Created attachment 786189 [details] mcollective log for deconfigure operation Description of problem: Applications are sometimes halfway created - when this occurs, the deconfigure operation throws rescues: E, [2013-08-12T23:01:51.094286 #3760] ERROR -- : openshift.rb:302:in `rescue in with_container_from_args' User does not exist in cgroups: 5207709d5973cad178000078 User does not exist in cgroups: 5207709d5973cad178000078 E, [2013-08-12T23:01:51.236228 #3760] ERROR -- : openshift.rb:963:in `rescue in has_app_cartridge_action' can't find user for 5207709d5973cad178000078 {"--with-app-uuid"=>"5207709d5973cad178000078", "--with-container-uuid"=>"5207709d5973cad178000078", Version-Release number of selected component (if applicable): rubygem-openshift-origin-node-1.12.10-1.el6oso.noarch How reproducible: sometimes Steps to Reproduce: 1. Wait for an application to be halfway created 2. Review mocllecitve logs Actual results: Application is left on the node Expected results: Application should be removed Additional info: see attached logfile
Could you elaborate on what you mean by 'Applications are sometimes halfway created'? Is there a way to reproduce this error?
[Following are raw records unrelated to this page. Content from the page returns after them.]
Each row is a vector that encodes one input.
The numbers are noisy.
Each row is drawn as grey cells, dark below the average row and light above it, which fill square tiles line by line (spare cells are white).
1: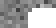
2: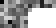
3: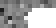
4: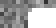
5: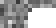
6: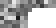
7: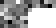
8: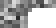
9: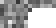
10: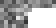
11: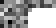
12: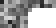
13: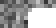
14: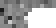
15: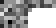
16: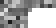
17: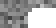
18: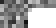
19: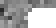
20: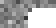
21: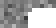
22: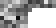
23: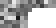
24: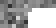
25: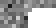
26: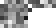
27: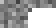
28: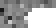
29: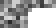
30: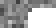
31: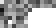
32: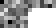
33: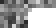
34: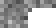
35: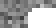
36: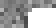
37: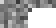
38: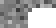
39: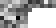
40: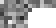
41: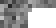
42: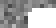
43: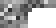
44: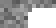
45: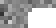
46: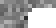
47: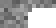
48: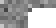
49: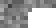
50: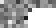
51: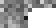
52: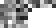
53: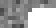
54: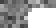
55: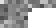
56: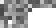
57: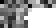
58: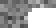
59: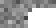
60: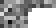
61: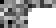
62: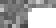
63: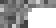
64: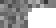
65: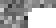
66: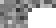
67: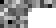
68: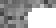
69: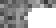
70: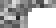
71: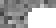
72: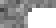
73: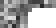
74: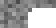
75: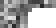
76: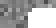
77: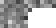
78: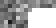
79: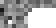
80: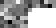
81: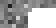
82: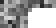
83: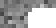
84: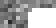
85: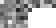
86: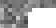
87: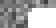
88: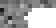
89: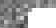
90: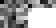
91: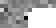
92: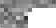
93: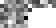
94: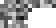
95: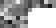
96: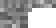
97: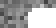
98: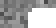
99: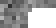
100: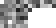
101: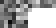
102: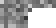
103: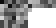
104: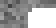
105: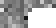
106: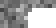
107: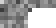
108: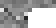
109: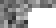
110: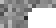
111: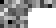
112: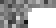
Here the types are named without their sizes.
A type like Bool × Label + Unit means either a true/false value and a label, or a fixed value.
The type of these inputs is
Circle × (Tree + Unit) + Label.
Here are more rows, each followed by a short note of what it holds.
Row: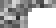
a label
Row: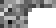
a label
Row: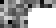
a label
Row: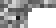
a label
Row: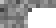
a point on a circle
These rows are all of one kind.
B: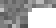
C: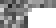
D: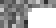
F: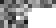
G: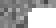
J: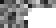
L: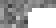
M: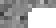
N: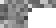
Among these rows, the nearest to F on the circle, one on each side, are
L and N.
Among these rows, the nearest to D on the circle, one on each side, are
B and C.
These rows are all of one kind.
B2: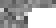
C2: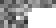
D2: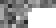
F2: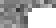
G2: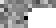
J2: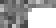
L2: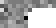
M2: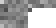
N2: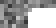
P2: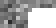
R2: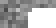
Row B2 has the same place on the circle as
C2, G2 and L2.

Even if it is not reliably reproducible, it is better than guessing what you might have done when you saw this error. The first sign of problem is not the quoted part. It is here: E, [2013-08-12T23:01:27.193240 #3760] ERROR -- : openshift.rb:302:in `rescue in with_container_from_args' CLIENT_ERROR: Unexpected error: User does not exist in cgroups: 5207709d5973cad178000078 CLIENT_ERROR: Unexpected error: User does not exist in cgroups: 5207709d5973cad178000078 {"--with-app-uuid"=>"5207709d5973cad178000078", "--with-container-uuid"=>"5207709d5973cad178000078", The subsequent operations involving this user, including "deconfigure", would thus fail. We need to figure out why the user doesn't exist. After this is observed, what sort of state is the application in? Does it exist? If so, can it be removed?
Sten, Have you had a chance to look at this?
This bz can be closed, we haven't been able to reproduce at all. If it re-occurs, we'll open a new bz.